Nómina en cuanto a documento es *folha de pagamento*. Pero nómina tiene tambíen en español otros significados
- Plantilla de personal
- Lista de empleados 

En el contexto que nos proporcionas creo que nóminas se refiere a plantillas en portugués planilhas
*Mi intento*
"...las horas trabajadas y las nóminas de empleo crecerán..."
...as horas trabalhadas e as planilhas de emprego vão aumentar


----------



## Iben Xavier Lorenzana

*Folha de Pagamento*

*Iben Xavier*


----------



## Carisma

¡¡Muchas gracias!! por las respuestas.

Abrazo.


Caro.-


----------



## vf2000

Se for um comprovante de salário, o nome é "contra-cheque" e "pro-labore" para os autônomos.
AXÉ


----------



## WhoSoyEu

Carisma said:


> Gente:
> 
> ¿Cómo digo en portugues nómina? Encontré, aquí, hoja de pago... ¿sería esto?
> 
> el texto:
> 
> "...las horas trabajadas y las nóminas de empleo crecerán..."
> 
> ¡gracias!


Mi interpretación depende del resto de la frase o contexto donde ella está metida. Tanto puedo interpretar que "*as horas trabalhadas e o número de empregos/empregados crescerão*" como "*as horas trabalhadas e o valor dos salários/da folha de pagamento crescerão*".


----------



## Mangato

WhoSoyEu said:


> Mi interpretación depende del resto de la frase o contexto donde ella está metida. Tanto puedo interpretar que "*as horas trabalhadas e o número de empregos/empregados crescerão*" como "*as horas trabalhadas e o valor dos salários/da folha de pagamento crescerão*".
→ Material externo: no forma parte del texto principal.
Here is a tiny trained network, its code and every weight. The questions are about switching its units off for an input and a class, where a switched-off unit gives its printed mean instead of its output.

import numpy as np


def w(rows, s, z=0):
    codes = np.array(rows[::2]) - 128.0
    scale = np.full(codes.shape[1], s)
    scale[-1] = z or s
    return codes * scale


def norm(h):
    return h / np.sqrt((h * h).mean(-1, keepdims=True) + 1e-5)


def f(y):
    return y / 2 * (1 + np.tanh(0.7978845608 * (y + 0.044715 * y**3)))


def log_softmax(a):
    a = a - a.max(-1, keepdims=True)
    return a - np.log(np.exp(a).sum(-1, keepdims=True))


def net(x, mask):
    res = np.array(x, float).reshape(1, 8) / 4 @ E
    u = 0
    for l in range(2):
        y = f(norm(res) @ A[l][:, :-1].T + A[l][:, -1])
        res = res + np.where(mask[u : u + 4], y, B[l][:, -1]) @ B[l][:, :-1]
        u += 4
    return log_softmax(norm(res)[-1] @ U[:, :-1].T + U[:, -1])


A, B = {}, {}
E = w([
[117,133,129,128,118],'x0',
[235,70,110,12,34],'x1',
[94,77,3,157,86],'x2',
[125,135,131,125,115],'x3',
[117,128,134,128,118],'x4',
[218,173,92,189,125],'x5',
[127,190,42,14,157],'x6',
[114,126,130,117,114],'x7',
],0.003)
A[0] = w([
[91,122,175,92,151,140],'L0N0',
[51,69,165,80,147,217],'L0N1',
[164,199,254,85,146,131],'L0N2',
[141,33,189,186,130,254],'L0N3',
],0.0079,0.00087)
B[0] = w([
[169,202,93,159,229,162],'L0N0',
[199,128,95,194,70,200],'L0N1',
[92,69,3,159,59,253],'L0N2',
[154,231,134,86,70,227],'L0N3',
],0.0062,0.004)
A[1] = w([
[91,175,31,26,231,205],'L1N0',
[184,127,2,183,77,248],'L1N1',
[183,103,106,169,157,146],'L1N2',
[1,156,161,203,248,103],'L1N3',
],0.0054,0.0017)
B[1] = w([
[152,183,188,195,51,168],'L1N0',
[58,105,174,147,251,254],'L1N1',
[81,113,164,77,80,138],'L1N2',
[203,25,100,2,99,157],'L1N3',
],0.0075,0.0078)
U = w([
[60,86,110,114,156,254],'0',
[200,31,128,2,96,25],'1',
[151,249,202,134,60,94],'2',
[97,114,209,107,163,112],'3',
],0.007,0.0017)

Each question gives the input, the list of numbers given to net, and the class t.
The units are the neurons (one row each of A and B). Each row of codes is followed by its name. A weight is (code - 128) times the scale printed after its matrix; where a second scale follows, it is the last column's (A, B and U).
mask holds one flag per neuron, layer by layer. A switched-off neuron (its flag False) gives its mean, the last column of its row in B, instead of its output. The means were averaged over made-up inputs and are rounded, as every weight is.
A unit's drop is (log p(t) with every unit on - log p(t) with that unit switched off) / (log p(t) with every unit on - log p(t) with every unit switched off).
The circuit of an input: a set's keep is (log p(t) with only the set's units on - log p(t) with every unit switched off) / (log p(t) with every unit on - log p(t) with every unit switched off). Starting from all 8 units, units are removed one at a time, each time the one whose removal leaves the highest keep (on an exact tie, the one counted first), for as long as the keep stays at least 0.8.
units of the circuit, in order: the units of the circuit, biggest drop first
most important unit: the unit with the biggest drop
top k neurons: the k neurons with the biggest drops, biggest first
k most important neurons of layer l: the k neurons of layer l with the biggest drops, biggest first
drop of u: that unit's drop, to one decimal
input [-4,-6,-5,2,4,0,2,-4], class 1: 2 most important neurons of layer 0 -> (L0N3; L0N1)
input [-4,4,2,-6,6,8,8,-8], class 2: 2 most important neurons of layer 0 -> (L0N2; L0N1)
input [2,6,7,8,7,8,4,4], class 3: units of the circuit, in order -> (L1N1; L0N2; L1N3)
input [-6,-7,5,7,4,4,1,2], class 1: top 2 neurons -> (L1N3; L0N2)
input [4,-5,-2,-5,3,-5,0,-5], class 1: units of the circuit, in order -> (L1N3)
input [2,3,1,5,-8,8,-2,2], class 3: top 2 neurons -> (L0N2; L1N3)
input [8,-2,0,-1,5,-3,-3,-6], class 2: top 3 neurons -> (L0N3; L0N2; L1N1)
input [-3,-5,0,2,0,-5,4,0], class 1: top 3 neurons -> (L1N3; L0N3; L0N2)
input [0,-2,3,-7,0,-7,8,0], class 2: top 2 neurons -> (L1N0; L0N2)
input [-5,2,-4,4,-5,1,-8,8], class 2: top 2 neurons -> (L0N3; L1N3)
input [0,-8,2,2,-6,-1,6,-5], class 1: units of the circuit, in order -> (L1N3; L0N2; L1N1)
input [1,5,-5,-2,1,-4,1,-6], class 0: units of the circuit, in order -> (L0N2; L1N3)
input [3,1,7,1,2,0,-8,3], class 2: 2 most important neurons of layer 0 -> (L0N3; L0N2)
input [-5,0,-4,5,-6,-1,-7,6], class 2: most important unit -> L0N3
input [2,-7,5,-6,3,-2,3,4], class 1: top 2 neurons -> (L1N3; L0N2)
input [2,-7,6,-5,8,5,4,-5], class 1: top 4 neurons -> (L1N3; L0N3; L0N2; L0N1)
input [-7,-6,5,-1,-5,6,-2,2], class 1: units of the circuit, in order -> (L1N3; L0N2; L0N1; L1N1)
input [4,-8,6,-1,3,-7,-6,6], class 1: units of the circuit, in order -> (L1N3; L0N2)
input [5,4,-4,5,7,1,3,-6], class 0: top 2 neurons -> (L0N2; L1N3)
input [-2,1,-2,0,0,-3,7,2], class 2: most important unit -> L1N0
input [3,-7,-5,4,1,3,8,-3], class 2: top 2 neurons -> (L1N0; L1N1)
input [0,-5,-6,-1,-1,-6,-8,-3], class 2: top 3 neurons -> (L0N3; L1N1; L0N1)
input [6,7,4,8,7,-1,8,8], class 2: 2 most important neurons of layer 1 -> (L1N0; L1N3)
input [8,0,3,4,-5,-3,6,0], class 2: top 2 neurons -> (L1N0; L0N2)
input [0,1,-5,8,-2,-1,-1,3], class 0: drop of L0N2 -> 0.8
input [-1,-4,1,-8,-5,0,8,2], class 2: drop of L1N1 -> 0.1
input [-6,-6,-2,-4,7,-4,2,-8], class 1: most important unit -> L1N3
input [-3,3,-8,-4,-1,-3,-2,0], class 0: drop of L0N2 -> 1.8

Concordo, nómina também tem o significado de importe total dos salários mensais


----------



## ARARA

Também existe a expressão "ordenado", por exemplo:
 
"Muita coisa mudaria se o limite fosse 10 vezes *o ordenado* minimo"
 
Bom dia


----------



## WhoSoyEu

ARARA said:


> Também existe a expressão "ordenado", por exemplo:
> 
> "Muita coisa mudaria se o limite fosse 10 vezes o* salário* minimo"
> 
> Bom dia


No caso do Brasil...


----------



## Bula

vf2000 said:


> Se for um comprovante de salário, o nome é "contra-cheque" e "pro-labore" para os autônomos.
> AXÉ


 
No Brasil também utilizamos a palavra hollerith.


----------



## WhoSoyEu

Bula said:


> No Brasil também utilizamos a palavra hollerith.


Não no Rio. Aqui é "contra-cheque".


----------



## vf2000

Bula said:


> No Brasil também utilizamos a palavra hollerith.


Também nunca ouvi essa.


----------



## WhoSoyEu

vf2000 said:


> Também nunca ouvi essa.


"holerite" é usado em S. Paulo principalmente, e seu nome deriva de uma máquina usada tempos atrás para fazer os demonstrativos de pagamento. Se alguém tiver curiosidade em saber a origem da palavra, pode clicar aqui: http://wiki.answers.com/Q/When_did_herman_hollerit_invented_the_tabulating_machine


----------